In taking steps to protect their businesses and workforces from COVID-19, companies must be mindful that employee health and medical information is subject to privacy protections. We outline below the U.S. legal framework and how it applies to likely workplace scenarios involving COVID-19. We also highlight a disturbing rise in fraud schemes preying on employee concern over COVID-19, mostly involving phishing scams.
I. Can I require employees be tested for COVID-19 or inquire about an employee’s medical condition?
Under Title I of the Americans with Disabilities Act of 1990 (“ADA”), employers cannot ask employees disability-related inquiries or require that they submit to medical examinations, including COVID-19 testing, unless the inquiry is job-related and consistent with a business necessity or is required by health authorities. The former will depend on when an employer “has a reasonable belief, based on objective evidence, that: (1) an employee’s ability to perform essential job functions will be impaired by a medical condition; or (2) an employee will pose a direct threat due to a medical condition.” EEOC guidance issued during the 2009 H1N1 virus outbreak states that taking an employee’s body temperature may be considered a medical examination. 
The Equal Employment Opportunity Commission (“EEOC”) has shared four factors to help determine whether an employee’s medical condition poses a direct threat: (i) the duration of the risk; (ii) the nature and severity of the potential harm; (iii) the likelihood that the potential harm will occur; and (iv) the imminence of the potential harm. Employers should consult the risk exposure categories and broader guidelines issued by the Centers for Disease Control and Prevention (“CDC”) and World Health Organization to help assess whether an employee exposed to COVID-19 poses a direct threat.
Employers may also ask employees non-disability related inquiries such as travel history and whether they are experiencing flu-like symptoms, so long as such questions are not directed to employees of only certain races or ethnicities. Any such information provided by employees should be viewed as part of their confidential medical record.
II. Can I establish a voluntary reporting service for employees?
Under the ADA, employers may establish a confidential self-reporting resource for employees who choose to voluntarily disclose their exposure to or diagnosis of COVID-19.
III. How should I treat information that an employee has a confirmed case of COVID-19?

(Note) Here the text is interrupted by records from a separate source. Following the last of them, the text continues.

A landscape with many peaks, sampled at points; each row gives a point and its height.
A climber steps from a point to the highest of its 5 nearest points, and stops where none of them is higher. Distance is the straight distance between rows; heights are no part of it.
z_338: -.10 -.07  .20 -.12 -.22  .05 -.22 -.23  (h 272)
z_74: -.09  .28 -.37  .15  .39 -.03  .35  .37  (h 119)
z_26: -.27  .02  .19 -.19 -.13  .25 -.30 -.41  (h 568)
z_676:  .03 -.11 -.09  .01 -.06  .02  .05  .10  (h 512)
z_142:  .08  .04  .70  .02  .15 -.27 -.30 -.79  (h 71)
z_662: -.02  .00 -.28  .03  .09  .07  .22  .23  (h 532)
z_847: -.17  .06 -.43 -.13  .13  .35  .21  .26  (h 9)
z_548:  .29  .14 -.13  .30  .27 -.35  .29  .36  (h 138)
z_151: -.24  .01  .11 -.24 -.18  .37 -.29 -.33  (h 602)
z_172: -.32 -.05 -.04 -.29 -.18  .44 -.23 -.17  (h 385)
z_112: -.06  .00 -.26 -.02  .00  .14  .09  .22  (h 587)
z_423: -.21 -.04  .13 -.19 -.20  .25 -.26 -.27  (h 611)
z_290:  .21  .08 -.15  .28  .22 -.24  .27  .33  (h 52)
z_180: -.14 -.03 -.27 -.10 -.01  .25  .07  .19  (h 648)
z_343:  .21  .00 -.16  .18  .12 -.15  .21  .27  (h 591)
z_425:  .04  .03  .58 -.02 -.01 -.18 -.30 -.60  (h 136)
z_84:  .34 -.09  .15  .14 -.07 -.36  .02  .13  (h 312)
z_744:  .11 -.05  .49  .00 -.11 -.25 -.24 -.37  (h 372)
z_585:  .07  .14 -.24  .15  .24 -.12  .33  .32  (h 66)
z_802: -.05  .02 -.32  .02  .14  .12  .22  .26  (h 507)
z_675:  .25 -.11  .10  .13 -.09 -.24  .04  .11  (h 322)
z_830:  .13 -.06 -.18  .09  .01 -.06  .14  .22  (h 453)
z_933:  .33 -.03 -.03  .20  .04 -.26  .14  .26  (h 29)
z_793:  .40 -.05  .04  .25  .06 -.44  .17  .27  (h 173)
z_601:  .00 -.09 -.12 -.06 -.07  .08  .08  .13  (h 542)
z_747: -.15 -.08 -.03 -.19 -.18  .20 -.13 -.05  (h 646)
z_577:  .07 -.08 -.17  .02  .00  .03  .11  .15  (h 513)
z_785: -.31 -.02 -.02 -.29 -.20  .39 -.25 -.21  (h 460)
z_509: -.01 -.08  .27 -.09 -.14 -.02 -.26 -.33  (h 494)
z_403:  .01 -.02  .50 -.02 -.08 -.15 -.29 -.53  (h 381)
z_379: -.06  .02  .52 -.03  .03 -.04 -.30 -.64  (h 357)
z_100:  .26 -.12  .35  .06 -.16 -.32 -.18 -.21  (h 416)
z_565: -.24 -.04  .02 -.24 -.18  .33 -.21 -.23  (h 524)
z_535: -.16  .19 -.42 -.01  .27  .21  .31  .33  (h 401)
z_417:  .01 -.11  .04 -.06 -.19  .04 -.08 -.03  (h 650)
z_510: -.27 -.05 -.23 -.25 -.11  .42 -.02  .11  (h 499)
z_625: -.15  .00 -.33 -.12  .06  .25  .16  .22  (h 501)
z_427:  .16 -.11  .30  .00 -.18 -.23 -.17 -.14  (h 425)
z_848: -.26 -.07 -.16 -.24 -.18  .38 -.10 -.04  (h 515)
z_10: -.05  .25 -.31  .19  .36 -.11  .33  .35  (h 166)
z_406: -.20 -.05 -.35 -.17 -.02  .32  .07  .16  (h 506)
z_757: -.05 -.01  .45 -.04 -.11 -.03 -.27 -.49  (h 493)
z_602:  .36  .02 -.04  .30  .15 -.39  .23  .30  (h 149)
z_330:  .13 -.10  .14  .03 -.15 -.14 -.05  .02  (h 386)
z_153: -.18  .02  .29 -.15 -.10  .12 -.32 -.47  (h 560)
z_775: -.15 -.09 -.15 -.14 -.13  .26 -.03  .06  (h 581)
z_469: -.36  .01  .07 -.28 -.15  .43 -.31 -.37  (h 410)
z_465:  .05 -.12  .13 -.04 -.19 -.07 -.10 -.07  (h 239)
z_887: -.08  .13 -.38  .08  .21  .10  .31  .33  (h 440)
z_25:  .12 -.08 -.02  .05 -.06 -.09  .05  .16  (h 414)
z_519: -.33  .42 -.50  .05  .48  .16  .41  .34  (h 384)
z_993:  .20 -.15  .17  .03 -.16 -.22 -.07 -.03  (h 409)
z_428: -.22  .01  .27 -.15 -.12  .19 -.33 -.45  (h 563)
z_871: -.11 -.10 -.14 -.09 -.12  .21 -.02  .04  (h 544)
z_311:  .41  .07 -.04  .36  .27 -.46  .28  .33  (h 144)
z_936: -.13  .05  .41 -.09 -.07  .08 -.31 -.56  (h 543)
z_248:  .16  .16 -.19  .23  .26 -.17  .29  .37  (h 595)
z_559:  .04  .02 -.25  .11  .15 -.06  .24  .30  (h 600)
z_14:  .02  .27 -.27  .26  .40 -.18  .34  .35  (h 60)
z_800:  .04 -.09  .31  .00 -.17 -.15 -.21 -.25  (h 443)
z_701:  .00  .13 -.31  .11  .24 -.01  .30  .33  (h 334)
z_384:  .25 -.12  .18  .10 -.11 -.33 -.03  .02  (h 388)
z_60:  .32 -.13  .28  .11 -.15 -.37 -.11 -.05  (h 397)

For each start below, name the point where the climber stops.
z_848: z_417
z_469: z_423
z_675: z_180
z_519: z_559
z_427: z_423
z_757: z_423
z_100: z_423
z_601: z_180
z_535: z_559

Call two points neighbours if one is among the 5 nearest of the other. Go from one point of each pair to the other, from neighbour to neighbour, staying as high as possible. Name the lowest point that can't be avoided.
z_417, z_559: z_662
z_248, z_559: z_343
z_559, z_423: z_565
z_417, z_180: z_775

Employers should check with their local and state public health departments for specific mandatory reporting requirements. HIPAA permits covered entities to disclose protected health information, without authorization, to public health authorities in order to prevent or control disease (45 CFR § 164.512(b)(1)(i)). Absent mandatory reporting requirements, information that an employee has been exposed to or has received a confirmed COVID-19 diagnosis should be shared only on a need-to-know basis and documented separately from the employee’s general personnel file. Employers must not—beyond the team authorized to address the diagnosis disclosure—name or provide personal information that, in the aggregate, could identify the affected individual.
Certain states have health privacy laws that extend beyond HIPAA’s scope and requirements. For example, California’s Confidentiality of Medical Information Act (“CMIA”) requires all entities (including employers not covered by HIPAA) that receive medical information to establish policies to maintain the confidentiality of such information. The CMIA also prohibits employers from using or disclosing such medical information without a signed authorization from the employee, except as compelled by law (Cal. Civ. Code § 56.20(a)).

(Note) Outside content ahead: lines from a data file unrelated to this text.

Points on a hilly landscape, in no order, each with its height.
From any point a ball rolls to the lowest of the 2 points nearest to it. It stops when none of these is lower. Distance is the straight distance between rows; heights are no part of it.
(540): [ 74 124  77 131 134 129 142 110 121 162 153 119 131 114 165  98 171 140
 169  93  99 131  42  74 113  98 114 133 191 130 137 168 144 148]  height 46.2
(971): [135 101 118 168 149 127 170 105 143  94 102  79 107  70 114 108 119 128
 142  20 176 119 102 103  92 136 104 121 141 127 144 133 161 107]  height 64.7
(1637): [ 72 132 118 109 103  97 120 110 126 142 157 145  74 171 148 129 118  87
 119 126 162 137 148 137 122 145 125  95 166 155 159 159 100 182]  height 25.8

Certain states may also issue specific response procedures. For example, regulations issued by the California Division of Occupational Safety and Health (“Cal/OSHA”) concerning COVID-19 require employers in healthcare settings to maintain a written exposure control plan that includes “procedures to communicate with employees and other employers regarding the suspected or confirmed infectious disease status of persons to whom employees are exposed in the course of their duties.” (Aerosol Transmissible Disease standard, California Code of Regulations, Title 8, Section 5199.)

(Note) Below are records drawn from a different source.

A landscape with many peaks, sampled at points; each row gives a point and its height.
From any point a climber takes the steepest step (rise divided by distance) to one of its 2 nearest points. It stops when none of these is higher. Distance is the straight distance between rows; heights are no part of it.
q236: [ 11  29 -13  19  -7 -11  23  46   6 -22  16  11 -19   9  45  22 -16  -9
  13  20 -31  10   1  13  33  -3 -33 -34 -38]  (h 381)
q8: [-51 -12  39  -1  25  -2   8 -22 -11  -5  17   3  38  -1 -15 -15  -9  30
  16 -15  -1  -1  19  -5   4  -2  -7  45  30]  (h 656)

IV. What else can I do to protect my employees and my business?
Sadly but predictably, the public’s intense interest in COVID-19 has attracted the attention of fraudsters. We are aware of reports of “phishing” scams that are leveraging purported information about the coronavirus to lure email recipients into clicking nefarious links. Employees that click these links may download malware onto corporate systems or be tricked into providing over their login credentials. We are aware of malicious email-based campaigns that have appeared as alerts sent from public health centers, including the World Health Organization and the CDC (sent by very similar domains, including cdc-gov[.]org and cdcgov[.]org). In certain instances, the bad actors appear to provide updates on new COVID-19 cases in the recipients’ geographic area.
In anticipation of continuing malware campaigns, employers should encourage employees to be vigilant when reviewing correspondence and to engage with only official sources of information. Employers may also consider conducting workplace or online training about COVID-19-related phishing and malware campaigns.